If YES, provide details

 

If NO, give details specifying the approval of the equipment and date thereof, as well as any indications that it complies with EU equipment standards.

 

5.4.   

Is the equipment used in accordance with the manufacturers’ CONOPS (concept of operations) and is the equipment regularly tested and maintained?

YES or NO

 

If YES, describe the process

 

5.5.   

Is the nature of the consignment taken into consideration during screening?

YES or NO

 

If YES, describe how it is ensured that the screening method selected is employed to a standard sufficient to reasonably ensure that no prohibited articles are concealed in the consignment.

 

5.6.   

Is there a process for the resolution of the alarm generated by the screening equipment? (For some equipment (e.g. X-ray equipment), the alarm is triggered by the operator himself).

YES or NO

 

If YES, describe the process of resolving alarms to reasonably ensure the absence of prohibited articles.

 

If NO, describe what happens to the consignment

 

5.7.   

Are any consignments exempt from security screening?

YES or NO

 

5.8.   

Are there any exemptions that do not comply with the Union list?

YES or NO

 

If YES, detail

 

5.9.   

Is access to the screening area controlled to ensure that only authorised and trained staff are granted access?

YES or NO

 

If YES, describe

 

5.10.   

Is an established quality control and/or testing regime in place?

YES or NO

 

If YES, describe

 

5.11.   

Conclusion: Is air cargo/air mail screened by one of the means or methods listed in point 6.2.1 of Decision 2010/774/EU to a standard sufficient to reasonably ensure that it contains no prohibited articles?

YES or NO

 

If NO, specify reason

 

Comments from the entity

 

Comments from the EU aviation security validator

 

PART 6

High Risk Cargo or Mail (HRCM)

Objective: Consignments which originate from or transfer in locations identified as high risk by the Union or which appear to have been significantly tampered with are to be considered as high risk cargo and mail (HRCM). Such consignments have to be screened in line with specific instructions. The RA3 shall have procedures in place to ensure that EU/EEA bound HRCM is identified and subject to appropriate controls as defined in the Union legislation.

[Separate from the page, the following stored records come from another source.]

[ -12 -110   -8   19 -105]
Find the entry just left of 19.
A: -8
The minimum is -110

grid =
17	-4	10	11	3	2	34	3	23	19	8	21	24	20
16	-2	-3	36	18	-4	11	0	16	35	11	17	11	15
27	-24	-20	13	11	-24	38	-6	8	32	-3	29	15	3
8	-16	-3	43	4	-1	25	-24	17	10	11	34	42	13
19	-15	-15	28	11	-32	28	0	11	43	7	14	12	15
16	-5	6	16	3	11	23	2	23	35	9	23	12	24
7	-18	-15	10	12	-14	27	-11	19	12	5	22	36	23
25	2	16	6	8	-3	25	20	21	32	3	20	10	18
13	-15	-5	11	5	4	24	-10	12	10	3	33	28	10
29	-9	-6	23	14	-31	26	12	7	42	2	17	4	4
16	-20	-15	1	10	-33	26	2	0	7	-5	26	29	3
17	-25	-20	9	5	-43	36	-3	1	18	-2	23	28	5
30	-13	7	20	1	-30	27	12	6	33	-2	31	15	2
23	-21	-18	24	9	-39	35	-4	1	28	2	22	19	0
27	15	25	28	15	-11	22	24	22	33	12	7	10	15
Counting starts at 1.
What is the bottom-right entry?
A: 15
What is the bottom entry of the column that holds the smallest entry?
A: -11
The top-right entry is 20
The entry directly above the smallest entry -> -33
The entry in row 1 and column 2: -4
The entry at row 1, column 3: 10
The entry at row 1, column 1 is 17
What is the entry in the bottom-left corner?
A: 27
What is the entry in row 2 and column 3?
A: -3
What is the entry in row 2 and column 1?
A: 16
What is the entry just left of the smallest entry?
A: 5
What is the entry at row 3, column 1?
A: 27
What is the entry in row 2 and column 2?
A: -2
The entry directly below the smallest entry is -30
The entry at row 3, column 3: -20
What is the top entry of the column that holds the smallest entry?
A: 2

-0.77  -0.56  -1.84   0.75  -0.81  -2.68  -0.34  -0.74  -0.56  -0.33  -0.72
-0.76  -0.52  -1.92   0.95  -0.84  -1.22  -0.17  -0.78  -0.99  -0.84  -0.68
-0.72  -0.60  -1.96   0.56  -0.83  -2.41   0.05  -0.80  -1.36  -0.61  -0.74
-0.49  -0.91   0.02  -1.84  -0.49  -1.00  -0.07  -0.98  -0.54  -1.44  -0.12
-0.57   0.12  -1.92   0.44  -0.96  -1.59   0.38  -0.73  -0.85  -0.63  -0.53
-0.46  -0.59  -0.16  -1.78  -0.35  -1.24  -0.30  -0.69  -0.48  -1.52  -0.12
-0.59  -1.05   0.00  -0.14  -0.73   2.12  -0.78  -0.74  -0.29  -0.16  -0.52
-0.68  -0.19  -0.17  -1.64  -0.62  -0.71  -0.21  -0.58  -0.91  -1.62   0.08
-0.76  -0.37  -0.07  -0.14  -0.43   1.97  -0.58  -0.58  -0.72  -0.12  -0.74
-0.55  -0.58  -0.61   0.05  -0.54   1.73  -0.70  -0.43  -0.88  -0.19  -0.73
Indices start at 1.
The top-right entry: -0.72
The entry just left of -0.34: -2.68
What is the entry at row 2, column 1? -0.76
The entry in row 3 and column 2 -> -0.60
What is the entry just right of -0.21? -0.58
The bottom-right entry: -0.73
What is the entry just left of the smallest entry? -0.81
What is the entry in the top-left corner? -0.77
What is the bottom entry of the column that holds the smallest entry? 1.73
The entry directly above -0.55 -> -0.76
What is the entry just right of -1.96? 0.56
What is the entry at row 2, column 2? -0.52
What is the entry in the bottom-left corner? -0.55
What is the entry just right of 0.00? -0.14
The largest entry -> 2.12
What is the entry at row 3, column 1? -0.72
What is the entry in row 1 and column 3? -1.84
What is the entry directly above -0.80? -0.78
What is the entry at row 1, column 2? -0.56
The entry just right of the largest entry: -0.78
What is the entry just right of the smallest entry? -0.34
What is the entry directly above -0.83? -0.84
What is the entry directly below the smallest entry? -1.22
What is the entry just left of 0.56? -1.96
What is the entry directly above the largest entry? -1.24
What is the entry just left of 0.38? -1.59

Questions about the row below.
1) Report the entry just right of 4264.
2) Report the entry just left of 4264.
[5039 3355 3358 4264 2782 6005 7879 3868 8724]
1) 2782
2) 3358

arr = array([9571, 9578, 9867, 9725, 1936, 1982, 9678, 9455])
Report the entry just left of 9578.
9571
The largest entry: 9867
The entry just right of the smallest entry: 1982
Report the entry just right of 1982.
9678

The ACC3 to which the RA3 delivers air cargo or mail for transportation shall be authorised to inform the RA3 about the latest state of relevant information on high risk origins.

The RA3 shall apply the same measures, irrespective of whether it receives high risk cargo and mail from an air carrier or through other modes of transportation.

Reference: Point 6.7.

Note: HRCM cleared for carriage into the EU/EEA shall be issued the security status ‘SHR’, meaning secure for passenger, all-cargo and all-mail aircraft in accordance with high risk requirements.

6.1.   

Do staff responsible for performing security controls know which air cargo and mail is to be treated as high risk cargo and mail (HRCM)?

YES or NO

 

If YES, describe

 

6.2.   

Does the entity have procedures in place for the identification of HRCM?

YES or NO

 

If YES, describe

 

6.3.   

Is HRCM subject to HRCM screening procedures according to Union legislation?

YES or NO

 

If NO, indicate procedures applied

 

6.4.   

After screening, does the entity issue a security status declaration for SHR in the documentation accompanying the consignment?

YES or NO

 

If YES, describe how security status is issued and in which document

 

6.5.   

Conclusion: Is the process put in place by the entity relevant and sufficient to ensure that all HRCM has been properly treated before loading?

YES or NO

 

If NO, specify reason

 

Comments from the entity

 

Comments from EU aviation security validator

 

PART 7

Protection of secured air cargo and mail

Objective: The RA3 shall have procedures in place to ensure EU/EEA bound air cargo and/or air mail is protected from unauthorised interference and/or any tampering from the point of security screening or other security controls are applied or from the point of acceptance after screening or security controls have been applied, until loading or transferring to an ACC3 or another RA3. If previously secured air cargo and mail is not protected afterwards, it may not be loaded or transferred to an ACC3 or another RA3 as secure cargo or mail.

Protection can be provided by different means such as physical (barriers, locked rooms, etc.), human (patrols, trained staff, etc.) and technological (CCTV, intrusion alarm, etc.).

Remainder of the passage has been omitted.